Sony Corp. said on Monday retailers had almost completely sold out of  200,000 PlayStation Portables on its first day in Japanese stores.
SONY PLAYSTATION PORTABLE PSP CUSTOMERS
Customers form a long line to buy the PlayStation Portable at a Tokyo video shop early Sunday morning.Chiaki Tsukumo / AP
/ Source: Reuters

Sony Corp. said on Monday retailers had almost completely sold out of the PlayStation Portable on its first day in Japanese stores, marking a strong start for the company's first handheld game machine.

Sony shipped about 200,000 of the sleek, black devices to retailers ahead of the early Sunday morning launch in Japan. The PSP, which can play movies, music and games, will go on sale in Europe and North America early next year.

"We have heard that the PSP has nearly sold out nationwide," said Koichiro Katsurayama, spokesman at Sony Computer Entertainment, the group's game division.  "But we have not changed our target of shipping 500,000 in Japan by the end of 2004."

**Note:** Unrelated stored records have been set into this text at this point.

The same turns and mirrors carry the whole set onto itself, and each row onto the other rows of its family. Which rows share a family with each named row? Give them in list order.
These 30 rows form 5 families of 6 rows each.
robup: |  .01 |  .02 |  .46 |  .13 | -.09 | -.22 |  .07 | -.26 | -.09 | -.09 |  .09 |  .38 | -.26 |  .06 |  .29 |  .23 |  .07 |  .36 | -.38 | -.19 | -.25 |  .53 | -.06 | -.10 |
Leto: |  .03 | -.18 |  .08 |  .29 |  .42 | -.36 | -.03 | -.36 | -.51 | -.13 |  .30 |  .21 | -.36 | -.01 |  .35 |  .24 |  .22 | -.11 | -.19 |  .19 | -.07 |  .44 | -.21 | -.17 |
suba: |  .06 |  .45 |  .13 | -.04 | -.17 | -.31 | -.25 |  .14 |  .26 |  .10 |  .34 | -.13 | -.29 |  .17 | -.14 |  .28 | -.01 | -.11 |  .11 |  .29 |  .33 |  .00 |  .01 |  .09 |
kires: | -.03 | -.16 |  .05 | -.09 |  .48 |  .12 | -.44 | -.24 |  .02 | -.09 |  .23 |  .02 | -.02 | -.23 |  .48 |  .07 | -.34 |  .24 |  .23 |  .05 | -.12 |  .11 | -.16 | -.01 |
Kodal: |  .13 |  .23 | -.01 |  .20 |  .16 | -.39 |  .03 | -.09 |  .22 |  .03 |  .32 | -.31 | -.51 |  .20 |  .23 |  .04 | -.18 | -.19 |  .26 |  .19 |  .06 |  .03 | -.12 | -.21 |
kedez: | -.14 | -.01 |  .11 | -.30 |  .21 |  .27 | -.44 | -.33 | -.10 | -.16 |  .29 |  .08 | -.03 | -.20 |  .42 |  .23 | -.34 |  .21 |  .02 |  .06 |  .02 |  .26 | -.12 |  .15 |
fesi: |  .12 |  .34 | -.02 |  .12 | -.04 | -.39 | -.17 |  .00 |  .29 |  .14 |  .30 | -.21 | -.47 |  .17 |  .03 |  .15 |  .03 | -.21 |  .21 |  .35 |  .18 | -.10 | -.05 | -.09 |
zom: |  .20 | -.11 |  .30 |  .34 |  .10 | -.38 | -.16 | -.18 |  .11 |  .09 | -.01 |  .39 | -.40 |  .01 |  .26 |  .17 |  .35 |  .27 | -.04 |  .04 | -.44 |  .19 | -.10 | -.27 |
ropif: | -.25 |  .14 |  .01 | -.31 | -.10 |  .17 | -.46 | -.36 | -.05 | -.04 |  .25 |  .09 | -.02 | -.23 |  .34 |  .19 | -.24 |  .17 | -.24 |  .20 |  .20 |  .17 | -.03 |  .27 |
pizir: | -.03 | -.18 | -.13 |  .09 |  .42 | -.12 | -.46 | -.18 |  .20 |  .10 |  .13 | -.03 |  .01 | -.30 |  .46 | -.14 | -.22 |  .23 |  .17 |  .18 | -.07 | -.13 | -.12 | -.06 |
rulu: | -.04 |  .12 |  .45 |  .13 | -.28 | -.33 | -.04 | -.11 |  .01 |  .03 |  .05 |  .42 | -.10 |  .01 |  .13 |  .21 |  .16 |  .42 | -.52 | -.12 | -.07 |  .42 |  .02 |  .03 |
tet: | -.25 |  .12 | -.17 | -.13 | -.16 | -.06 | -.49 | -.30 |  .13 |  .15 |  .16 |  .05 |  .01 | -.30 |  .32 | -.01 | -.12 |  .16 | -.31 |  .33 |  .25 | -.08 |  .02 |  .23 |
Danuk: | -.14 | -.03 | -.24 |  .08 |  .10 | -.21 | -.50 | -.21 |  .25 |  .22 |  .10 | -.01 |  .02 | -.34 |  .38 | -.18 | -.11 |  .19 | -.10 |  .33 |  .12 | -.23 | -.02 |  .07 |
fiz: | -.11 | -.09 |  .17 |  .23 |  .26 | -.40 |  .11 | -.27 | -.55 | -.16 |  .32 |  .19 | -.12 | -.02 |  .31 |  .17 |  .03 |  .02 | -.49 |  .03 |  .15 |  .58 | -.14 | -.03 |
felo: | -.23 | -.24 | -.07 | -.12 |  .11 | -.29 |  .14 | -.38 | -.21 | -.18 |  .25 |  .04 | -.23 |  .22 |  .30 | -.27 | -.35 | -.24 | -.08 |  .22 | -.18 |  .10 | -.26 | -.04 |
bekiv: |  .12 | -.12 |  .10 |  .31 |  .34 | -.54 | -.44 |  .10 | -.22 |  .14 |  .21 |  .34 | -.05 | -.13 | -.07 |  .27 |  .52 |  .02 | -.10 |  .38 |  .10 |  .08 | -.08 | -.02 |
kilin: | -.12 | -.23 | -.13 | -.15 |  .09 | -.25 | -.16 | -.37 | -.13 | -.07 |  .22 |  .14 | -.39 |  .21 |  .16 | -.11 | -.02 | -.35 |  .14 |  .47 | -.28 | -.11 | -.26 | -.04 |
potav: |  .14 | -.20 |  .04 |  .32 |  .46 | -.44 | -.31 | -.17 | -.35 |  .03 |  .25 |  .28 | -.33 | -.06 |  .16 |  .29 |  .47 | -.11 |  .01 |  .35 | -.10 |  .20 | -.18 | -.17 |
Roli: | -.13 | -.11 |  .15 | -.32 |  .01 | -.27 | -.42 |  .21 | -.01 | -.02 |  .23 |  .30 |  .20 |  .14 | -.30 |  .01 | -.03 | -.02 |  .07 |  .35 |  .03 | -.14 | -.12 |  .25 |
Defa: |  .03 |  .33 |  .31 | -.04 |  .10 | -.21 |  .09 |  .12 |  .08 | -.15 |  .42 | -.23 | -.17 |  .23 |  .09 |  .20 | -.43 |  .03 |  .09 | -.09 |  .26 |  .34 | -.08 |  .01 |
bif: | -.23 | -.11 |  .21 | -.28 |  .04 | -.32 | -.13 |  .20 | -.08 | -.13 |  .25 |  .19 |  .35 |  .16 | -.16 | -.16 | -.35 |  .10 | -.16 |  .11 |  .12 |  .07 | -.13 |  .25 |
dopi: | -.29 | -.18 |  .11 | -.18 |  .09 | -.33 |  .16 | -.09 | -.18 | -.20 |  .26 |  .06 |  .14 |  .19 |  .14 | -.30 | -.51 | -.01 | -.23 |  .03 |  .01 |  .19 | -.20 |  .11 |
Vab: | -.07 | -.16 | -.02 | -.26 |  .04 | -.24 | -.44 | -.07 | -.03 |  .02 |  .21 |  .27 | -.17 |  .17 | -.15 |  .04 |  .14 | -.24 |  .22 |  .54 | -.17 | -.23 | -.19 |  .10 |
rava: | -.02 | -.02 |  .18 |  .25 |  .17 | -.58 | -.30 |  .20 | -.26 |  .10 |  .23 |  .32 |  .19 | -.14 | -.12 |  .20 |  .33 |  .17 | -.40 |  .22 |  .32 |  .22 | -.01 |  .12 |
Sov: |  .13 | -.09 |  .38 |  .24 |  .09 | -.25 |  .02 | -.30 | -.03 | -.06 |  .06 |  .36 | -.41 |  .06 |  .36 |  .21 |  .17 |  .28 | -.14 | -.11 | -.42 |  .42 | -.12 | -.24 |
sisim: |  .09 |  .22 |  .16 |  .13 |  .22 | -.30 |  .16 | -.03 |  .11 | -.11 |  .38 | -.31 | -.36 |  .22 |  .25 |  .07 | -.40 | -.07 |  .20 | -.03 |  .10 |  .25 | -.13 | -.17 |
Kub: |  .02 |  .44 |  .29 | -.12 | -.10 | -.22 | -.12 |  .20 |  .15 | -.05 |  .40 | -.14 | -.14 |  .20 | -.11 |  .30 | -.24 |  .01 |  .04 |  .07 |  .37 |  .22 |  .00 |  .14 |
foz: | -.13 |  .00 |  .22 |  .21 |  .14 | -.50 | -.03 |  .01 | -.42 | -.05 |  .29 |  .25 |  .16 | -.09 |  .07 |  .15 |  .09 |  .16 | -.59 |  .05 |  .34 |  .47 | -.04 |  .12 |
Latop: |  .04 |  .10 |  .35 |  .22 | -.26 | -.44 | -.21 |  .01 |  .17 |  .17 | -.01 |  .45 | -.09 | -.04 |  .02 |  .17 |  .35 |  .40 | -.41 |  .04 | -.09 |  .18 |  .05 |  .00 |
kedu: |  .16 | -.02 |  .28 |  .32 | -.07 | -.47 | -.26 | -.03 |  .22 |  .21 | -.05 |  .43 | -.24 | -.04 |  .08 |  .14 |  .45 |  .33 | -.17 |  .11 | -.27 |  .07 | -.01 | -.15 |

The rest of the family of bif: felo, kilin, Roli, dopi, Vab
The rest of the family of Latop: robup, zom, rulu, Sov, kedu
The rest of the family of Kodal: suba, fesi, Defa, sisim, Kub
The rest of the family of rava: Leto, fiz, bekiv, potav, foz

Katsurayama said Sony was considering boosting production of the PSP, but acknowledged this would be difficult because it had already established schedules with components suppliers that could not be easily changed.  It stood by its target of shipping 3 million PSP units worldwide by March 31, the end of Sony's business year.

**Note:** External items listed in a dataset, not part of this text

(in the rows, 128 means zero)
The rows of D fall into several groups, which share some directions, and each row is roughly a mix of its group's hidden directions.
D, 128 rows:
[[ 96 144 179 138 132 152 163 153  86  96]
 [102 142  94  98 189 122 104 147  93 110]
 [112 127 153 165 126 132 195  99 163 109]
 [161 145  88 159 142 120 133 164 186 112]
 [104  78  91 151 124  66 113 134 119 133]
 [175 110 104  66 155 139 144 158 119 134]
 [102 148 196 147  95 149 140 103 157 127]
 [129 160 101 103 145 151 133 171  72  97]
 [152 104 154  94 104  93  78  98 106 151]
 [143  77 147 122 109 114 151  97  97 181]
 [152 171 101 121 144 171  86 158 133  93]
 [107  77 184 173 138 118 137 146 142 118]
 [155 184 124 137 111 122 147  76 156 160]
 [142 109 132 181  80 137 121 100 158 168]
 [104  52 139 102 116 129 130 118 110 165]
 [103  77 111 115 100 102 130 166  96  89]
 [151 126 134 152  70 152 180 131 163 138]
 [136  68 160 116 110 112  78  99 111 141]
 [148 148 185  99 101 103 130 116 178 113]
 [120  73 145  76 108  99 143 142 165 135]
 [ 93 142 129 120 100 139 198  89 117 144]
 [136  99  96 175 101  94 131  95 164 155]
 [106  85 175 113 147 133 126 131  67 114]
 [134 164  77 136 133 113 164 157 168  94]
 [183 164 140 160 134 139 120  85 143 166]
 [129 125 150 148 136  90  85 150  66 152]
 [107 118 168 164 155  99 109 113 187 136]
 [124 163 117 132 158 169 153 178  85 116]
 [101 183  81 145 152 139 122 168 146 114]
 [144 149 202  95 147 107 141 108 142 111]
 [161 156 108 109 165 180 148 163 109 150]
 [143 149 169 160 135 175 141 128 184 141]
 [147 123 102 194 135 157  85 131 109 104]
 [177 178 131 125 151 131 174  90 138 127]
 [153 170 106 154 154 123 154 146  66 138]
 [147  95 119 188 121 155  88 129 169 132]
 [150 157  86 107  89 139 162 155 168 151]
 [127 165 116 165 103 155 180 166 156 119]
 [122  80 168  85  87 152 124  95 123 129]
 [160 177 174 119 119 162 106 118  91 150]
 [130 180 106 120 165 135 163  83  98 148]
 [133 151 151 141 120 156  56 106 158 150]
 [120 193 148  97 160 123 152 137 103  94]
 [114 124 144 129 151 166 152 193 128  85]
 [ 95 163 125 151  75  99 110 119 174 114]
 [115  92  79 156 138 127 146 125 192 123]
 [162  98 109  82 135 151  85 154 163 110]
 [165 151 159 124 192 166 137 113 142 145]
 [ 91 102 134  65  99 100  97 114 125 109]
 [109 150 119 119 124 167  93 182 128  79]
 [ 72 123 143 136 152 144 173 113  81 107]
 [149 124 103 105 130 113 108  67 168 167]
 [134 113  61 104 173 122  91 127 108 121]
 [160 129 127 100  90  69 156 115 159 106]
 [122  95 164 125  66 170 155 118 145 129]
 [113  80  93 114 150 130  65 127 156 130]
 [101 123  71 104 116 170 165 143 138  97]
 [151 143 131  70 166 181 115 151 137 137]
 [101  88 169  96 146 149 131 176 133  97]
 [151 133  61 165 173 142 138 128 146 139]
 [117 145 132 154 174 132  62 138 130  89]
 [157 108 137  71 164 134 165 170 131 120]
 [153  68 154 146 139 108 180 114 145 141]
 [102 147 150 194 105 135 117 101 166 149]
 [147 143 132 135  89 112  92 101 193 149]
 [120 127  97  80 152 137 130 169  80  94]
 [141 162  80 137 143 106 137 165 166  85]
 [159 115 115 155 149 106  57 111 131 158]
 [110 110 183  84  93 149 133 111  92 143]
 [170 178 100  94 104 128 167 152 124 111]
 [119 125 141 145 169  85 106 120 119  61]
 [105 106 142 135 123 138 215 120 115 127]
 [ 91  78 108 118  73 136 100 139 139 154]
 [ 91 105 143  65  96  93 148 126 139 144]
 [148  96 135  84  85 126 150 127 100 178]
 [131 138 173 119 171 102 140  84  80 132]
 [ 76 154 141 132 138 110 143  74 107  89]
 [ 98 142 136  97 139 148 181 167 112  83]
 [116 103 116 178 175 102 104 172 116 143]
 [ 95 114 149  88 115  78 120 124 121  73]
 [137 153  97  86 186 157 135 143 110  98]
 [106 143 182 106 169 126 169 107  95 139]
 [121  79 187 136 122 163 157 122 109 153]
 [120 121 154 123 171 170  69 164 136 132]
 [142  95 122 159 120  79 123  66 112 141]
 [171  91 119 131 146 135 173 130 134 187]
 [108 140 132 121 129  74 104  64 102 111]
 [102 139 114 156 125 181 188 126 137 159]
 [135 158  87 112 130 136 141 143  52 121]
 [ 85 117 143  94  84  90 112  91 153 142]
 [ 86 177 117 129 136 101 124  87 126  80]
 [103  80  88 116 118  68 111 124 109 120]
 [117 168 122 146 152 102  77 106 151  81]
 [146 105  95 113 100 141 145 192 166 142]
 [ 91 108 142  88 118 132  75 136 121  78]
 [123  71 119 184 134 142 139 130  87 152]
 [115 129  82 145 182 132 179 152 150 126]
 [105 157 189 103 101 151 120  83 115 124]
 [151 158 140 159 130 191  95 141 122 165]
 [178  90 132 127 182 162 138 159 125 124]
 [104 126 166  62 107 114 145 125 115  87]
 [117 113 159  97 144 130 195 172 127 143]
 [172 120 136 122 102 145  77 138 161 176]
 [111 160 129 125 151 106 114 144 142  49]
 [148 112  78  91 118 128 144 138 193 129]
 [109 145 122  96 105 144 101 182 164  87]
 [140 145 111  86 124 145 158 164  71  96]
 [138 118 175 166 103 144 176  95 104 148]
 [132 118  83 125  89  88 113 105  74 142]
 [104 184 132 146 142 158 160 145  77 137]
 [144 106 116 152 177  79  91 135 113  93]
 [131 104  72  91 153 124 118 178 111 105]
 [119 126 163  69 147 128 125  72 100 129]
 [168  89 123  98 145  99 127  88  84 149]
 [116  91 153 130 117  71 175  96 125 149]
 [174  75 141 113 103 123 128 138 121 183]
 [133 175  85 155 120 128 150 121 189 125]
 [114 164 173 130 101 167 158 163  93 123]
 [ 91  93 110 136 179 111 129 180 133 104]
 [115 130 167 145 183  84 106 153 106 102]
 [ 96 189 107 159 109 171 133 153 129 121]
 [118 129 153 193  83 148 138 137 167 139]
 [100 145  96 134  67 109  91  95 138 148]
 [ 84  81  90 101  80 123 113 132 129 113]
 [161 101 122  88  99 129 176 137 177 118]
 [162 146 100 141 160 152  73 126  97 160]
 [147 139 171  77 102 105 103  82 110 128]
 [ 80  94 114  90 125  99 151 154 121  83]]
Here is one row from each group, named. Which group is each of the other rows in?
[134 146  77 157 173  99  82 135 127 111] -> R
[151 123 101 155 118  85  86  87 118  88] -> P
[105  96 178 124 110 104 136 117 190 115] -> F
[100 173  77 116 137 160 100 142  89 124] -> G

[110 102 136  84 127 156 127 125  56 112] -> G
[106 162 127 129 115 150 192 142 165  92] -> R
[118 178 126 114 116  99 124 117 167  67] -> R
[131 105 174 117 154  81  70 121 124 137] -> F
[156 133  79  94 108 146  74 114 149 149] -> P
[120 104 131 110 149  91  79 157 180 108] -> G
[117 185 104 145 106 135 131  88 179 140] -> R
[107  84 132 131  93  67 143  90 123 140] -> P
[ 84 151 143 136 166 129 101 124 106  67] -> R
[151 167 110 183 131 168 143 147 103 158] -> F
[111 170  91 118 161 149 130 102  71 141] -> G
[136 144 139 161 162 135  78 152 168  85] -> R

Some game fans stood in line all night to be among the world's first to get their hands on the PSP, which is at the center of Sony's drive to unseat Nintendo Co. as the king of handheld game machines.

At a price of 19,800 yen ($188), the PSP went on sale 10 days after the launch of the Nintendo DS, a game machine the size of a paperback book with a wireless connection and two screens, one of which is touch-sensitive and works with a pen-like device.  The DS is slightly cheaper, selling for 15,000 yen.

Analysts say both will sell well this holiday season, bringing the biggest buzz to the sector since Sony launched its PlayStation 2 (PS2) game console in 2000.

But Standard and Poor's equity analyst John Yang reckons Sony, which as of Sept. 30 had shipped about 74 million PS2 consoles, will likely gain the upper hand over the long term.

"The user who is so accustomed to PS2, which has a very high penetration rate in the world, could migrate to PSP," Yang said.

Nintendo launched the DS in the United States on Nov. 21 and in Japan on Dec. 2, in time for the holiday shopping rush, and last week raised its forecast of shipments this year by 40 percent to 2.8 million units.  It expects to ship 5 million by March 31.